So, now we are going to start subsetting our dataset to check for quality filters.

We are going to remove cities that do not have points in 2019,2020,2021 and that have less than 200 points in total.

filtered_data <- filtered_data %>%
  mutate(
    Mean = apply(select(., `2016`:`2022`), 1, mean, na.rm = TRUE),
    sd = apply(select(., `2016`:`2022`), 1, sd, na.rm = TRUE),
    CV = sd / Mean 
  )

This is a table with the amount of values per year and also the mean, sd and CV for the years quantity of data. The bigger the sd and CV more disperse data across the year.
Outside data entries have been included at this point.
One turn sends every row of this set to another row. A few are shown first. Where does it send the rows asked after them?
Sil: [ 11 -10  10  32  19 -12 -11   4 -13  22  12  24  24]
ture: [ 16 -13  15  27  18  -8 -14   0  -8  35  11  24  21]
Bapa: [ 10 -13  16  31  19  -8  -9   5 -13  30  12  22  23]
rivat: [  9 -12  18  27  16 -11 -10  -5 -12  30  11  20  22]
vidil: [ 29 -43  16 -14  32  -6 -29   7  -9  16  10  -2  30]
dega: [ 30 -25  19   5  11   4 -26 -12 -38  23  -3 -16  37]
tam: [ 22 -10  10 -32   0   5  -4  17  -6   5  35 -29  24]
lotet: [ 30 -38  12 -19  26  -6 -35  12  -5   9  12  -1  20]
nedo: [ 11  22   5  16 -15  13  -5   1  -5  16  14 -14  22]
sunog: [ 33 -26  15  -1  14   6 -23 -12 -39  27   5 -16  37]
gid: [ 20  24   6   8 -15  14  -2   8  -6  16  18 -25  22]
Nimu: [ 31   4 -10  12  18 -16  -8  31 -27  -9  17 -15  23]
feber: [ 20  -1   3 -28  -3   3   0  18  -5   6  26 -36  23]
Rufim: [ 27 -19  15   3   2  12 -22 -14 -38  23   2 -20  41]
topig: [ 29 -40   8 -19  29 -11 -30  13  -5  15  13   7  21]
vip: [ 29  -8   4  -3  -3 -10 -13  48  14   8  14   1  17]
zeko: [ 11  24   6  11 -12  14  -4   4  -6  15  14 -22  17]
Larad: [ 27   5  -5  16  13 -20  -4  30 -30 -10  12 -15  26]
kob: [ 27 -12   4 -32   0   4  -4  23  -8   3  31 -29  29]
litos: [ 29  -2 -10  13  17 -16 -11  24 -38 -11  10 -15  29]
pon: [ 28 -23  18   5  11  12 -24 -10 -37  24   2 -20  39]
gebif: [ 15  24   9  11 -13  12  -5   3  -6   8  15 -26  23]
fug: [ 26  -5   2  -5  -2  -6 -10  44  18   8  19   2  19]
sobu: [ 15 -26  20 -18 -10  -5  -5  10  -1  46  15   7  20]
rap: [ 14 -29  23  -7  -2  -3  -6   6   3  49  11   8  27]
Fesu: [ 26   1 -10  14  17 -16 -10  30 -34  -8   9 -17  21]
sez: [ 18 -27  17 -21  -9   1 -11   4   2  46  12   4  23]
lizum: [ 25  -1  -2  -2   3 -14 -10  45  12   3  11  -7  16]

gebif -> rivat
sunog -> gid
tam -> sobu
Now find these:
Bapa -> Fesu
vidil -> feber
Sil -> litos
sez -> fug

One turn sends every row of this set to another row. A few are shown first. Where does it send the rows asked after them?
Kuvev: [ -2  -5  10 -25 -13 -21  -8  -2  15 -32   2 -10  27  -2  -3 -20  26 -14
   9   3  25  15  13 -18   7]
kidut: [  7  -6   8 -24  -7 -25  -2   0   7 -36   0  -7  29  -5  -4 -17  26 -14
  13   1  14  10  19 -22  10]
Vono: [  5  -9  15 -24   9 -25 -10 -14  -7 -27  -3   5  27  -4 -11  -1  17 -15
   5  12  -4  21   8 -21  -2]
disaf: [  0  19  -6  -5  -2   6   6  25 -17   8   4  13 -18 -18  -8  19 -29   4
   4   7   3 -27  -8   2  -7]
gup: [ -8  -5  18 -18  -6 -18 -19 -10  13 -23   0 -10  20  -2  -7  -8  18 -22
   1  11  26  21   0 -21   3]
tuz: [ -1 -12  17 -20 -12 -24 -15 -17  -2 -30   6   0  22   1  -3 -12  18 -14
   2   9  12  22   2 -17  -7]
Tupun: [  7 -12  16 -19  -6 -28  -8 -14 -11 -34   3   3  24  -2  -4  -9  19 -13
   6   7   1  17   9 -21  -3]
Numon: [ 25   1  -3  15 -16  -4  17  -2  -4   6 -16  10  -2   1   7  15 -15  -2
 -15  -4  36 -12  13  30  13]
Gosam: [ 18   8 -22 -16   7   5  12  -1  15  17 -15  23  28  12   3  -1 -10   6
  -9  -1   8 -15  14  34  -6]
Fikon: [ 10  -7  10 -26   8 -27   0  -5  -3 -31  -7   1  29  -9 -12  -1  23 -13
  11   7   2  18  21 -19   9]
dadi: [-11  22 -13 -16 -12  11   8  25  -1  13   6  12 -16 -17  -9  17 -23  10
   4   7  25 -15  -3  17  -4]
sose: [  6  -4  10 -24   1 -25   1   2   9 -32  -8  -8  26 -10 -10  -4  26 -15
  11   4  19  17  23 -19  18]
gora: [ -7  19  -6  -7 -11   8   5  21 -12  11   6  13 -21 -17  -7  21 -28   7
   1   8  17 -18  -9  10  -7]
fumev: [ 11  -9  11 -22  -4 -29  -1  -5  -6 -37   0  -1  28  -5  -5 -12  23 -13
  11   3   3  11  17 -23   5]
nos: [ -1   8 -22  -6   1  29  11   7  18   1   3  -8   2  -6  13 -12   5   9
   3  14 -23 -36  -1  14   8]
Bug: [  6   4 -11  11  -4  24  11   7   6  -5   2 -13  -9 -10  15  -6   1   2
   0  13 -22 -42  -4   4  14]
vup: [ -9  25 -19 -23  -5  12  12  32   5  12   3  11  -8 -17 -10  12 -19  11
   9   4  19 -22   4  14  -2]
nator: [ -7   5 -26 -16  -6  30  15   0  18   3   4   0   1  -7  11  -7   9  19
   1  17 -13 -20   4  31   6]
vuger: [  3  23 -12 -12   4   7  10  32 -11   8   2  12  -9 -17  -9  14 -26   5
   9   4  -4 -34  -2  -1  -5]
Sapa: [  2  -4  -9   9 -21  19  19  -8  -8  -6   3  -2 -24 -16  13  11   2  13
  -5  16  -1 -14   1  29  16]
Rosir: [ -5  -1 -20  -8 -17  25  19  -8   6   0   4   3 -12 -12  11   5   8  21
  -3  18  -1  -9   5  39  10]
bos: [  8  -2  -5  19 -14  19  15   0  -8  -8   2 -10 -23 -15  15   5  -1   4
  -3  13 -12 -31  -3  12  18]
Diso: [ -6  -8  13 -23 -15 -20 -14 -12  10 -29   6  -6  23   1  -3 -17  21 -14
   4   7  23  21   4 -16  -1]
bebob: [ 21   3 -16  -7  -7   0  20  -4   4  12 -15  21  12   5   4  11  -9   8
 -12  -2  27  -4  20  42   5]
Gulud: [ -2  26 -19 -21   4  10  13  36   1  10   1  11  -4 -17 -10  10 -21   9
  11   3   5 -31   4   5  -2]
tusi: [ 27   3   3  27 -10  -1   6   3  -2   6 -15   1  -1   5  10   7 -21 -14
 -16  -5  25 -30   0  10  10]
dite: [ 20  10 -15  -4  13   8   1   4  17  17 -14  13  29  16   6  -9 -17  -6
 -10  -1  -2 -33   2  14  -9]
suve: [ 25   8  -3  18   4   4  -2   6  10  12 -13   3  14  12  10  -5 -22 -16
 -14  -4   6 -40  -5   2  -1]
lem: [ -4  -9  18 -19   1 -20 -20 -17   2 -23   1  -1  22   0  -9  -4  14 -19
   0  14   8  22  -3 -21  -5]
Vuve: [ -4  -3  14 -20  -6 -19  -9  -1  17 -27  -4 -14  22  -6  -8  -8  23 -19
   7   7  32  18  12 -20  15]

Rosir -> Sapa
fumev -> kidut
Now find these:
gora -> disaf
suve -> dite
lem -> Vono

One turn sends every row of this set to another row. A few are shown first. Where does it send the rows asked after them?
vorok: [ -5 -24   0  -5  13   6   5  12 -24  -7  22 -24 -16   1  26   1   9  13
 -28   9 -30   6  11   2  -8 -14  17 -15   3  -5  -7  -9  -4  -8]
gopu: [  4   1  -6   0 -21  15  18 -23  16  -5 -32 -23   7 -19 -31 -12  20   3
  -4 -10  10  -7   1 -17  -7   5   0  -7  -2 -11  20  14  13 -11]
lili: [  8   0  -2  15   1  23  15 -17   1 -13 -10  22 -10 -10  -4   2  17 -28
 -24  11 -15  -6  -9   3  -2  12  12 -13   3   0 -30 -29   9  -3]
gel: [  2  11   2   6  18 -17 -34   7 -20   8  14  -1  -3  -1   2  11 -15 -12
  -9  -7 -27 -25   5 -17   2 -27  13   6  -2  14  -2  -1 -21 -13]
pire: [ -2  20   3   1  13 -23 -20  11 -14   1   6 -16 -20  11  -2  15  -7 -12
 -14  -7 -15 -15  14 -21  22 -20  -7  12  -6  13  -9  -5 -32  13]
tig: [  7 -21   7 -32  13   4  13  16   5 -13  -3   5 -34 -17  28   2  10  -7
 -10  16   0 -26   9 -16   9 -16 -11  12  12 -16 -21  -3  -9 -16]
dig: [  9 -14   5 -12  13 -10   4  28 -16 -22  -9   3 -22  -4  21  -4  23  -8
 -38  17 -26 -13  10 -12   6   6  18  -6   6  15 -20  11  11  -3]
Tepa: [  0   9   5   0 -17  10   6 -29  10  -3 -10 -15  14 -23 -29  -1  12  17
   2 -21   6  -3  -1 -21 -25  11   3  -3  -5  -5  28  18  17  -8]
lur: [ -9  -2  23 -31  18 -12   6  14  -3 -16  18  12 -33 -17  28  19   7  10
  -7   9  -1 -16  12 -24   3   2 -20  18  -2 -12 -15   0 -13   4]
Vub: [ -2 -17  15 -28  19   5  -1   6  -4  -5  28  12 -20 -25  33  10  -3  10
   0   7  -9 -20   5 -13 -16 -16  -2  11   7 -18  -8  -4  -6 -23]
fefi: [ 11  -1  21 -23  10  -6  -5  17  -9 -13  23 -15 -34   4  26  12   8  13
 -25  -9 -16   9  15 -12 -10   3   8   3  10  23  -9   5  11  24]
beku: [ 19   8   3 -21  13  -3  21  16  16  15   2 -11 -30   5 -23   2  12  -6
  -7  -8  17   1 -13 -29  36   2   5  27  -1   3   3  -2 -13  18]
Tanuf: [ 21   6  -4  -4  10  -8 -24  12  -4   4  -8 -15 -21   7   2   2  -9 -29
 -13  -7 -14 -26   9 -17  18 -35   6   7  11  21 -13  -1 -18  -6]
momog: [ -4   9  12   9 -13   8  14 -23   0 -17 -18 -14   5 -19 -36 -12  13  13
  -9  -8   4 -12   4 -18  -9  12 -14   0  -5   8  33  24  23 -11]
Befo: [ -4   5   8   9 -15  12  20 -25   1 -15 -19 -24   3 -17 -37 -14  14  12
  -9  -7   5  -8   5 -14  -3   5 -17  -3  -5   3  32  17  17 -10]
Zigi: [ -8   7   5  -2  25  -9   7   6  -8  22  35   4   0  -8 -21   8   1  15
   0  -6  -4   2 -20 -27   9   6  20  21 -18 -13  19  -5 -19  -3]
Keb: [ 27 -11  -6 -12  19   9   5  13   9  22   4  10  -5 -12 -18 -14   6 -14
  -4  -1   0 -18 -26 -22  12 -10  35  16   7   0   7   4   2 -27]
Rizo: [ -5  17   4  -2 -18  -1  16 -21  12 -12 -27 -13   6 -19 -34  -1  23  11
  -6 -13  10  -4   2 -28  -5  23  -8   1 -11  -3  21  20  12   4]
tagav: [ 11  20  17   4   1  13   8 -17   9 -16   3  21 -23  -5  -3  17  13 -17
 -20  -7  -5   5  -3  -7  -6  26   0   1   4  17 -27 -24  14  27]
Mit: [  3   6  12   5 -15  15  14 -26   5 -13 -16 -21   2 -18 -35 -14  10  12
  -6 -13   6  -9   3 -13 -11   5 -14  -1   1  10  33  21  24 -11]
Binar: [  0   7   8  15   3  27   7 -29  -1  -4  23   9 -11  -7   1  15   4  -6
 -13  -7 -14  12  -6   7 -20   7   8 -10   0  -2 -16 -37   4   9]

Keb -> beku
Tepa -> gopu
Tanuf -> pire
Now find these:
momog -> Mit
lur -> Vub
dig -> fefi
tagav -> Binar

One turn sends every row of this set to another row. A few are shown first. Where does it send the rows asked after them?
popi: [-11   0   1  15 -16 -18  -2  19  17 -13  22  14]
Berav: [-15   1   3  10  -7 -16 -13  17   7 -11  20  25]
Zuz: [-6 -4  5 17 -9 -2  2  8 31 -1 28 -2]
gor: [-24   6  14  -5   7 -12  11   0   4  25  18  -4]
varog: [ 17  -1   5   1   9  16   7  -5 -20   4 -32  10]
pozam: [-22   7  13  -6   0  -7  -2  17 -20  19  14  13]
nir: [-15   1   3  13  -6 -21   0   6  26  -7  24  10]
Reve: [ 17  14  12  -5   2  -1  -1  -2 -27  28 -15  -4]
Kor: [-15   8   0  11  -7 -23  -5  10  10 -20  15  21]
kiv: [-13  -2  11   8   9   0 -13  -2  21   6  25  13]
meva: [ 29  -5   6   9  -2  26  -1   2 -10   4 -22  -4]
doke: [ 18  14  10  -3   2  -5  11 -12  -8  31 -11 -19]
tebak: [ 30  -5   4  11  -6  24   7   1  -1   4 -20 -13]
dafu: [-18   2   6   8   3 -18 -11   4  17  -4  21  21]
ziv: [  2  -7 -26   2   9 -21  18  -4  -1   7 -29  -3]
kofip: [-17   9   1  10  -1 -24  -6   4  12 -17  16  21]
nabi: [ 16  -2  -3  10 -43  -8   3   8   8  19 -24   4]
tuze: [ 10  -1   1   5 -25 -11   6 -15  24  29 -21  -3]
tul: [ 24  -3   0   9 -10  16  19   8 -17  -4 -30   1]
renut: [-14   8  -1  13  -9 -24   0   8  15 -20  17  16]
Basep: [ 24  12   7   2 -18  -1   7  14 -28  19 -14 -10]
ditol: [ 10   0   3   2 -29  -5 -14   4  -9  23 -28  22]
Vudod: [  4  -7 -26   3   2 -18  12   9 -15   1 -31   7]
silad: [ 26  -4   8   6   7  25  -2  -7  -5   9 -22  -5]
zot: [ 22  -4   0  10  -5  12  29  -6   3   1 -26 -13]
fupar: [-15   4   7   5 -16 -13  25  16   8  15  21 -15]
sar: [ -2  -4   3  18 -20   2  -6  27  11  -9  24  10]
nam: [ 27  -5   6   8   3  23   5  -9   4   9 -20 -13]
lag: [ 16  -1   6   1  14  12  18 -19  -1   9 -28  -4]
Sanu: [  4   0   7  -3 -11  -8 -12 -17   8  33 -25  15]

The CV is better to compare the data.

So now we have the different CV for all the dataset, we can calculate then, the mean and SD of the CV to know the outliers.

Overall we see that the mean of CV is 0.88 and the standard deviation of the CV in the dataset is 0.22.

## Overall Mean of CV: 0.8831521
## Overall SD of CV: 0.2209343
## Lower Bound (3 SD): 0.2203492
## Upper Bound (3 SD): 1.545955
# Assuming you have the plotly library installed
# If not, install it using install.packages("plotly")
library(plotly)

# Sort the data by the 'total' column in descending order and select the top 8 rows
top_10_cities <- head(filtered_data[order(-filtered_data$total), ], 8)

# Reshape the data to long format for plot_ly
top_10_cities_long <- tidyr::pivot_longer(top_10_cities, cols = c("2016", "2017", "2018", "2019", "2020", "2021", "2022"), names_to = "Year", values_to = "Value")

# Create the plotly line graph
plot_ly(top_10_cities_long, x = ~as.factor(Year), y = ~Value, color = ~ciudad, type = 'scatter', mode = 'lines+markers') %>%
  layout(title = "Evolution of 2016 to 2022 - Top 8 Cities",
         xaxis = list(title = "Year"),
         yaxis = list(title = "Observations"))